In particular, the £1.5 billion Global Challenges Research Fund supports UK institutions to address “the problems faced by developing countries, whilst developing our ability to deliver cutting-edge research.” It uses the UK Research Councils to deliver funding. The UK academic incentive structure is not (and should not be) designed to maximize utility of research for development outcomes. But academics learning and writing about developing countries with the focus of reaching academic journals in their field is not an efficient way to deliver improved development outcomes in the world’s poorest countries. Meanwhile the UK’s Newton Fund, designed to promote research capacity by fostering research partnerships between UK researchers and those in developing countries, focuses explicitly on middle-income countries, with a quarter of expenditure in China. This excludes the developing countries most in need of greater R&D capacity.

A Better System for Incentivizing Technological Innovation

The UK should consider setting up a commission made up of representatives of developing countries, development organizations, and scientific experts to draw up a list of potential innovations that would (i) ameliorate or solve public policy challenges specific to developing countries, and (ii) require comparatively small additional research and development steps to bring to market.
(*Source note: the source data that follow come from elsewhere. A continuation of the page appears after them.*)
These are the activations of a small neural network, seen along a few directions. Each row is one input.
Each table varies a few parts of the input and shows all the possible inputs, shuffled.
Descriptions start from the smaller parts, as in this example, which fits no table here: one of 4 places along a line, together with either a single point or one of 11 places along a line or (one of 3 separate values, together with one of 8 places around a ring).
Shared parts are said once, and a part with two or three values counts as separate values.
(in the rows, 128 means zero)

Other details of the inputs shift rows strongly along two fixed directions, in all tables alike. That doesn't count.
To show where, the next rows are all for the same input, with only those details redrawn:
[ 72 169 184 186 108 192 111 121 137 155 144 198  63]
[135 145 139 124 121  87 124 116 123 134 134 185 140]
[116 146 114 113 113  90 153 187 157 123 120 109 128]

A family of inputs:
r1: [132 143 126 123 130  90 133 107 122 133 131 186 132]
r2: [143 110 108 119 126 131 107 184 163 124 141  78 156]
r3: [160 125 142 115 128 122 101 115 147 174 145 167 170]
r4: [109  93  92 101 136 108 175 155 156 156 121  93 116]
r5: [119  93  89 102 134 109 166 167 160 148 128 101 112]
r6: [ 55 114 150 167 117 231 171 150 165 176 115  92  58]
r7: [118  90 112 109 132 128 187 147 152 159  98  78 145]
r8: [140 137 111 122 114 129  98 176 149  88 129  68 156]
r9: [134 110 111 122 135 123 110  75  87 100 134 140 134]
r10: [118 133 122 110 121 131 173 137 121  94  89  60 146]
r11: [147  83 106 119 145 126 110  95 105 129 153 157 130]
r12: [ 80 131 177 191 119 247 109  71  97 124 122 138  86]
r13: [131  98  83 119 137 122 130 175 151 113 148  87 125]
r14: [159 168 151 115 117 125  88 105 116 109 136 149 171]
r15: [154 118 141 124 130 110 104 114 151 165 142 173 161]
r16: [136 129 132 111 129 122 138  68  89 103 112 144 134]
r17: [126 152 114 115 112 104 134 176 142  80 130  88 128]
r18: [137 105 107 118 131 123 114 188 160 117 146  85 145]
r19: [134 133 110 122 119 121 105 179 146  81 134  76 145]
r20: [128 134 126 113 132 109 133  75  91 102 125 151 128]
r21: [151 126 124 135 122 115  83 105 105  89 152 152 145]
r22: [147 156 149 124 124 105  98 109 116  93 139 162 151]
r23: [149 162 152 114 118 111 107 117 130 153 127 171 172]
r24: [123 106  93 109 124 138 145 139 119  90 108  57 128]
r25: [137  86 122 110 140 118 151  78 121 168 121 162 134]
r26: [119 136  99 103 123 113 153 158 128  83 119  83 112]
r27: [180 117 142 147 175  97 125 100 110 187 124 140 120]
r28: [126 124 132 109 130 108 157  80 104 146 103 166 135]
r29: [128 125  86 122 124 120 122 166 137  77 136  78 125]
r30: [118 151 125 111 117  93 146 191 165 125 116 109 140]
r31: [129 114 115 113 128 104 141 189 182 147 135 105 138]
r32: [136  82 108 118 147 125 119  83 101 137 146 149 134]
r33: [154  99 121 131 134 117  92 113 119 126 164 162 145]
r34: [165 144 137 124 119 139  66 105 112 108 145 138 177]
r35: [126  81  97 111 134 145 157 144 130 125 116  59 142]
r36: [ 60 133 145 176 109 247 135 140 129 110 115  63  65]
r37: [137 131 140 117 126 127 141  65  86 101 109 136 148]
r38: [123 107  91 113 133 103 157 175 172 143 136 106 119]
r39: [145 108 129 125 131  98 118 114 140 156 152 181 139]
r40: [108 127 116 104 120 116 190 147 134 133  86  82 137]
r41: [149 117 109 110 124 143 104 184 160 133 143  72 165]
r42: [186 136 137 156 166 114  90  91  74 120 124 111 126]
r43: [134 162 126 114 111 115 120 176 153  89 120  79 150]
r44: [143 155 151 123 120  99 110 117 134 143 124 176 162]
r45: [ 98 186 173 198 144 207 128 167 126 131 113  60  31]
r46: [126  79  90 105 136 140 154 147 133 127 119  67 128]
r47: [128 129 124 112 132  96 142  98 109 137 123 181 124]
r48: [ 79 173 170 186 117 208 101 100 121 110 151 177  54]
r49: [ 64 150 192 181 117 220 150  83 115 169 104 171  81]
r50: [ 81 135 154 184 121 228  88  92 104 114 152 161  52]
r51: [189 108 134 152 179 116  99 100  89 156 136 121 126]
r52: [170 154 153 145 165  87 131 103  93 165 106 144 121]
r53: [118 129 127 111 133  95 151  86 105 145 115 172 128]
r54: [135 145 139 124 121  87 124 116 123 134 134 185 140]
r55: [ 63 105 149 177 123 252 147 151 145 149 121  72  74]
The inputs of r20 and r32 match in every part but one. If r37 is changed in the same way as r20 into r32, which row does it become?
> r35
The inputs of r27 and r51 match in every part but one. If r15 is changed in the same way as r27 into r51, which row does it become?
> r2
What do these inputs look like to the network?
> one of 5 places around a ring, together with either a single point or one of 10 places along a line
Change only the place on the line of 10 in r38. List by row number the other rows that result.
> r3, r4, r5, r6, r7, r15, r25, r31, r39
Change only the place on the ring of 5 in r22. List by row number the other rows that result.
> r18, r19, r30, r31

A family of inputs:
r56: [135 130 156 138 134 131 129  48  78 135 120 187 131]
r57: [ 45 139 132 142  93 188 158 152 150 114 123 125  75]
r58: [149 105 103 116 146 100 146 133 122 116 130  98 123]
r59: [145 130 149 150 131 120  88  87 100 156 139 207 140]
r60: [145 109  96 111 136 115 127 139 111 129 119  94 145]
r61: [143 110 152 153 139 131  92  72  82 143 137 188 141]
r62: [147 112  93 103 149 106 140 124 123 123 126  94 120]
r63: [ 87 137 154 160 113 193 134 169 177 157 128 112  92]
r64: [143 122 121 101 125 102 136 148 160 147 127 117 159]
r65: [148 122 151 156 145 110 108  72 108 141 151 204 119]
r66: [129 122 124 113 129  96 164 130 118 116  99 103 144]
r67: [ 95 154 150 166 116 203 115 157 136 104 132  82  82]
r68: [147 133 106  98 141  88 139 153 146 136 139 124 121]
r69: [ 69 149 156 168 118 181 161 157 141 133 107 106  79]
r70: [124 127 100 100 105 108 118 144 136  71 140 119 154]
r71: [128 135 123 117 122  85 164 141 131 124 105 118 146]
r72: [144 109 111 126 148  89 146 145 132 117 128 110 130]
r73: [151 161 119  97 123 100 114 157 141 109 135 114 149]
r74: [145 106 105  95 135 128 139 120 135 136 118  90 155]
r75: [142 135 105 100 129  97 124 164 133 146 131 122 146]
r76: [151 150 123 117 121  95 115 157 141 101 125 112 153]
r77: [ 90 158 157 176 117 192 116 169 146 105 130  94  89]
r78: [120  99  86 100 123  96 143 140 141  98 144 129 126]
r79: [132 137 146 125 136 136 123  39  79 142 116 183 128]
r80: [151 107 149 131 139 155 105  48 102 151 138 180 146]
r81: [141 114  92 105 137 116 124 135 111 132 118  92 144]
r82: [ 72 163 155 160 109 174 155 165 155 144 107 118  74]
r83: [ 87 148 151 140 115 199 134 169 177 164 137 114  88]
r84: [149 109 152 151 151 121 108  61  94 133 145 190 117]
r85: [149 144 123 125 122  95 119 153 136  96 129 106 156]
r86: [140 118 110 128 128  92 129 160 129 133 125 114 153]
r87: [ 92 149 183 198 131 200  99  95 131 162 153 204  47]
r88: [150 131 125 121 128 106 119 142 123  88 123  92 154]
r89: [131 153 162 131 126 111 120  67 104 153 125 210 131]
r90: [146 116 163 148 131 132 107  69 120 154 143 200 155]
r91: [151 107  97 109 148 105 143 128 123 119 127  96 121]
r92: [144  97 124 113 133 115 143 134 140 128 119  98 162]
r93: [130 152 118  89 124  90 159 145 135 137 111 125 139]
r94: [146 112 143 148 139 138  94  67  76 144 140 183 138]
r95: [139 130 108 112 126  91 122 163 135 144 127 119 148]
r96: [134 127 109 101 130 108 162 120 113 120 100  98 138]
r97: [ 91 177 155 159 108 183 107 176 161 123 137 105  82]
r98: [ 92 161 139 153 118 209 110 148 137 111 128  78  79]
r99: [157 141 150 139 134 146  81  55  85 111 141 174 138]
r100: [145 128 109 109 139  81 137 152 147 135 135 121 124]
r101: [147  99 115 108 133 122 144 129 134 129 122  94 159]
r102: [139 111 110 128 135  99 131 156 119 127 120 108 154]
r103: [142 103 123 118 134 111 145 141 144 130 121 105 165]
r104: [ 60 114 131 142  97 207 137 156 173 126 143 120  93]
r105: [115 101  86 102 111 106 128 151 129 108 136 127 151]
The inputs of r72 and r103 match in every part but one. If r65 is changed in the same way as r72 into r103, which row does it become?
> r90
The inputs of r86 and r71 match in every part but one. If r105 is changed in the same way as r86 into r71, which row does it become?
> r57
What do these inputs look like to the network?
> one of 5 separate values, together with either a single point or one of 9 places along a line
Change only the choice among 5 separate values in r101. List by row number the other rows that result.
> r56, r58, r67, r94
A walk changes only the place on the line of 9. It starts at r73 and steps to r97. List the rest of the walk in order.
> r76, r85, r77, r88, r67, r99, r98

A family of inputs:
r106: [134  95  74  86 125  91 153 156 166 119 111  63 155]
r107: [172 114 123 142 138 105  89  78  96 124 150 192 152]
r108: [151 130 140 137 142  89  92  76  90 115 149 190 153]
r109: [153 124 146 126 118  96 108  81  97 154 136 200 166]
r110: [143  96  85  89 133 106 159 173 114 102 114  53 161]
r111: [ 77 160 161 164  96 182 130 156 142 147 125 133  84]
r112: [ 78 117 132 141 120 217 115 131 139 145 140 112  76]
r113: [ 95 147 166 167 126 206 144 123 131 118 123  99  78]
r114: [142 144 103  79 108  74 160 179 152 119 112  73 155]
r115: [140 117 102  98 128  67 147 191 149  92 112  78 147]
r116: [ 95 151 138 180 116 191 111 153 140 117 140 125  70]
r117: [153  99 101  91 139  79 142 186 165 115 123  70 148]
r118: [155 134 155 125 133  92  96  77  92 131 118 193 156]
r119: [ 74 168 155 159 112 190 135 158 149 145 122 141  92]
r120: [153  93  86  80 141 112 156 165 127 112 121  46 158]
r121: [ 90 129 156 161 111 189 126 155 164 153 154 132  76]
r122: [146 101  78  88 153  74 182 167 143 151 108  67 125]
r123: [ 75 144 141 168 132 173 157 140 124 157 115 129  47]
r124: [143 102  99 100 131  72 145 194 152 105 117  77 151]
r125: [151 143 144 133 138  94  91  73  83 131 132 182 162]
r126: [ 91 134 151 171 134 192 107 150 152 143 156 113  76]
r127: [139 138  93  79 128  78 167 184 166 100 126  89 154]
r128: [169 142 130 136 131 105  90  72  87 127 128 186 157]
r129: [135 127  91  89 124  84 163 193 154 130 108  86 174]
r130: [ 96 139 166 159 126 195 111 151 155 160 124 117  80]
r131: [163 144 159 113 136  96  97  69 100 131 123 188 150]
r132: [182 111 124 133 146 112  86  70 109 133 157 186 148]
r133: [172 128 127 138 134 110  88  75  89 140 133 185 161]
r134: [ 68 120 130 150 112 210 118 139 126 135 134 119  79]
r135: [139 125  92 104 132  78 138 186 135 121 113  59 166]
r136: [123 109  71  76 118  94 150 168 127  94 110  66 152]
r137: [167 121  79  97 133  96 134 178 152 128 116  56 157]
r138: [ 66 123 134 168 108 196 127 131 150 138 123 124  82]
r139: [144 149  98  89 132  77 141 174 140 108 113  54 155]
r140: [136 116 125 125 123 100 109  50 101 119 123 193 155]
r141: [ 76 140 149 166 119 191 134 164 158 142 144 148  88]
r142: [157 126 149 129 135 104 124  42 102 119 123 178 156]
r143: [177 152 133 124 134 109  91  63  94 127 133 181 150]
r144: [163 124 141 106 141 125 113  51  69 111 138 171 151]
r145: [145 112 101 107 133  91 173 164 127  90  99  51 162]
r146: [ 86 161 156 166 126 184 113 146 144 120 149 116  69]
r147: [142 131  99  83 112  70 162 183 159 102 129  80 146]
r148: [140 128  83  83 144  66 188 163 135 128 101  69 118]
r149: [143 116 103  96 127  77 143 191 145 122  99  70 160]
r150: [ 87 137 150 156 127 197 132 156 171 152 151 141  84]
r151: [ 90 121 157 174 125 202 138 125 157 148 125 107  85]
r152: [ 81 137 149 180 126 185 110 157 139 133 149 120  80]
r153: [155 114 137 119 139 121 112  59  62 111 133 176 157]
r154: [ 80 124 155 184 117 196 141 133 144 138 118 114  89]
r155: [ 77 138 158 181 114 191 143 130 141 125 113 115  84]
r156: [176 138 129 128 137 104  92  66 101 110 150 188 141]
r157: [146 132 139 123 134  95 117  82 109 123 145 217 161]
r158: [ 82 177 159 147 114 194 136 149 156 145 127 136  86]
r159: [101 120 162 172 135 214 138 127 139 141 130  97  85]
r160: [163 121 148 116 126 103 105  73 110 164 142 193 163]
r161: [135 104  77  98 145  67 185 175 129 141 101  74 128]
r162: [ 90 152 167 158 121 182 118 150 154 120 135 127  64]
r163: [160 128 142 112 141 111 111  75 117 162 139 202 170]
r164: [146 122 124  95 130 118 101  49  84 116 139 183 146]
r165: [163 101 148 141 145 116 121  57  79 125 128 172 166]
r166: [129 122  79  81 117  83 159 151 159  96 105  65 148]
r167: [ 76 147 157 168 100 177 131 159 149 131 143 140  75]
r168: [165 125 143 126 149 106  86  68  98 154 143 175 163]
r169: [152 110 142 130 122  92 109  84 104 138 153 207 157]
The inputs of r110 and r153 match in every part but one. If r149 is changed in the same way as r110 into r153, which row does it become?
> r118
The inputs of r152 and r108 match in every part but one. If r133 is changed in the same way as r152 into r108, which row does it become?
> r128
What do these inputs look like to the network?
> one of 4 places along a line, together with either a single point or one of 5 places around a ring or (one of 2 separate values, together with one of 5 places along a line)
Change only the place on the ring of 5 in r144. List by row number the other rows that result.
> r113, r142, r164, r166
Change only the choice among 2 separate values in r135. List by row number the other rows that result.
> r152
Change only the place on the line of 5 in r156. List by row number the other rows that result.
> r127, r146, r147, r162
Change only the place on the ring of 5 in r154. List by row number the other rows that result.
> r110, r134, r138, r165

It would be useful for the UK to have a specific institutional financing mechanism to fund pilots, trials, buyouts, and prizes for where they are an appropriate tool (advance market commitments are likely to be of sufficient size to demand a specific vehicle like the one created by Gavi). An Advanced Research Projects Agency for Development (ARPA-D) within DFID or the new Foreign, Commonwealth and Development Office could provide such a mechanism.

As a rule, ODA-funded technology research should not be patented because it is meant to be focused on global public good provision, not revenues for the (largely) rich-country-based researchers that receive funding. And given the global public good aspect of the research, it makes considerable sense to fund it at the international level as part of a collective exercise. A priority for UK aid should be the creation of an international mechanism to support R&D aimed at public good challenges of specific concern to developing countries.
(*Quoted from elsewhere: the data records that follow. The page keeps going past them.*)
Each row below holds a small network's activations on one input, seen along a few directions.
In each table, some parts of the input vary, and every possible input appears once, in random order.
A made-up example of a description, with smaller parts first: values(3) and (point or ring(9) or (line(4) and ring(8))).
Shared parts are said once, and a part with two or three values counts as separate values.
In the rows, zero is written as 128.

Other details of the inputs shift rows strongly along two fixed directions, in all tables alike. That doesn't count.

Table:
R1: [140 111 137 108 142 134 109 136 111 141 142 135 159]
R2: [103 110  94 243  83 124 206  86 143 174 211  67  37]
R3: [133 171 124 142 109 115 122 155 115 107  75 186 134]
R4: [117 132  81 178  98 117 140 100 156 138 108 124 103]
R5: [141  66 123 102 156 146 109 103 129 166 184  89 157]
R6: [ 98 143  89 173 103 117 143 103 149 129 110 117  94]
R7: [119 179 134 136 123 124 124 157 117  89  62 177 120]
R8: [130 151 147 110 131 129 122 149 114 109  97 161 134]
R9: [105  90 151  85 154 147 129 103 126 138 181  74 126]
R10: [138 122 155  87 132 131 116 135 111 118 150 134 131]
R11: [122  84 144  89 143 139 125 104 123 152 189  87 142]
R12: [149 133 117 131 140 133 103 147 117 135  96 164 161]
R13: [128 125 159 100 160 138 139 142 137 110 131  95 138]
R14: [134 116 147 103 137 126 111 141 106 134 150 139 152]
R15: [129 117 147  96 146 142 122 128 120 130 134 123 141]
R16: [146 152 148 122 143 128 136 160 136 106  89 139 145]
R17: [134 112 139  99 153 147 118 125 127 136 128 120 145]
R18: [123 132  73 183  94 113 135 102 152 142 110 132 112]
R19: [138  86 151 101 151 125 133 124 133 151 193  76 154]
R20: [113 140  97 173  70  86 137 112 130 133 151 136  87]
R21: [138 153 151 104 126 128 118 149 114  99 102 163 120]
R22: [143 161 106 149 122 128 115 148 128 120  63 179 145]
R23: [131 107 133 102 163 160 113 122 135 126 120 111 142]
R24: [119 149  99 182  90  92 160 121 157 128 123 114 109]
R25: [127 158 154 104 133 132 117 149 114  89  99 156 113]
Description of these inputs: point or (line(4) and (point or line(5))).
A walk changes only the line(4) part. It starts at R7 and steps to R8. List the rest of the walk in order.
Answer: R3, R14

Table:
R26: [ 94 119 114 176  86 119 178  79 145 144 193  70  39]
R27: [163 122 178  71 193 180 101 169  93 121 104 158 188]
R28: [171 173 178  75 185 174  83 201  78  89  34 224 182]
R29: [170 180  66 205  92 101 104 161 141 121  24 215 151]
R30: [ 95 139  97 147 109 125 129  94 150 117  95 121  96]
R31: [160  89 155  77 188 158 101 152 118 157 147 118 201]
R32: [128 223 116 166  82  85 124 178 113  75  21 229 127]
R33: [ 89  95  92 144 115 129 147  64 167 149 165  56  99]
R34: [156  80 175  97 183 160 155 133 135 144 185  67 139]
R35: [113 163  68 205  81 105 136 126 138 140  87 170 113]
R36: [115 153  66 193 103 109 149 110 175 128  71 113 114]
R37: [145 138 177  87 175 166 107 170  93 102  99 162 145]
R38: [102 150 110 140  77  76 129 122 126 124 128 149 116]
R39: [113 166  87 230  70 112 184 115 153 123 109 130  54]
R40: [114 105 186  55 153 129 128 133 111 116 200  83 131]
R41: [ 96 146  77 185  75  99 135 102 130 146 123 144  88]
R42: [ 86  58  69 159  67  92 143  27 146 189 250  53  70]
R43: [137  72 185  63 192 182 127 131 107 140 194  81 155]
R44: [155 103 157 106 176 151 122 147 122 147 139 111 177]
R45: [ 98  74 110 172 121 113 179  84 160 172 226  29  92]
R46: [110 210 104 151  87  88 119 149 150  68  13 192 115]
R47: [142 102 217  26 179 150 126 146 108 110 200  83 136]
R48: [160 124 157  56 132 118  76 157  99 106 110 178 176]
R49: [159  88 129  88 152 153  90 121 115 148 154 138 170]
Describe the family of inputs behind these rows.
Answer: line(4) and (point or line(5))
Changing only the line(4) part turns R30 into R33. The same change can be made to R42. Which row results?
Answer: R49
A walk changes only the line(5) part. It starts at R26 and steps to R37. List the rest of the walk in order.
Answer: R28, R41, R42
Change only the line(5) part in R47. List by row number the other rows that result.
Answer: R32, R38, R40, R48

A Better System for Social Science Research

For local policy effectiveness research, UK ODA should primarily focus on interventions to support local capacity to answer local questions, including (i) embedding researchers with governments to provide technical support and capacity building, (ii) providing (co-) funding to local universities and research institutions to answer policy research requests, and (iii) supporting data collection efforts perhaps in particular through global approaches including satellite data systems.

Because there is a global role to evaluate whether global or at least regional “best practices” are in fact emerging from local research, and because there are intermediate procedures in the middle of the spectrum, there are roles for intermediate approaches. It may be that the broad and significant determinants of cost effectiveness in safety net design, health procedures, or education in different contexts are few enough that a global effort to create country-specific estimates would be far more efficient than individual countries attempting to create the whole evidence base for bespoke country assessments to determine the most efficient way to spend health, education, or welfare funding, for example. Such exercises should be conducted wherever they are most efficiently done. But given that they are not primarily original research endeavours, at the least they could involve a global consortium of research institutions that combine technical expertise as well as local knowledge.

R&D Aid Should Acknowledge the Principle of Country Ownership and Systems

For all that ODA for R&D will necessarily look different from ODA for provision of health services or infrastructure, the general principles regarding aid effectiveness agreed in Accra and Busan still have relevance. As far as is possible, ODA-funded R&D should be transparent, respond to the priorities set by developing countries themselves, and use country systems to deliver on those priorities.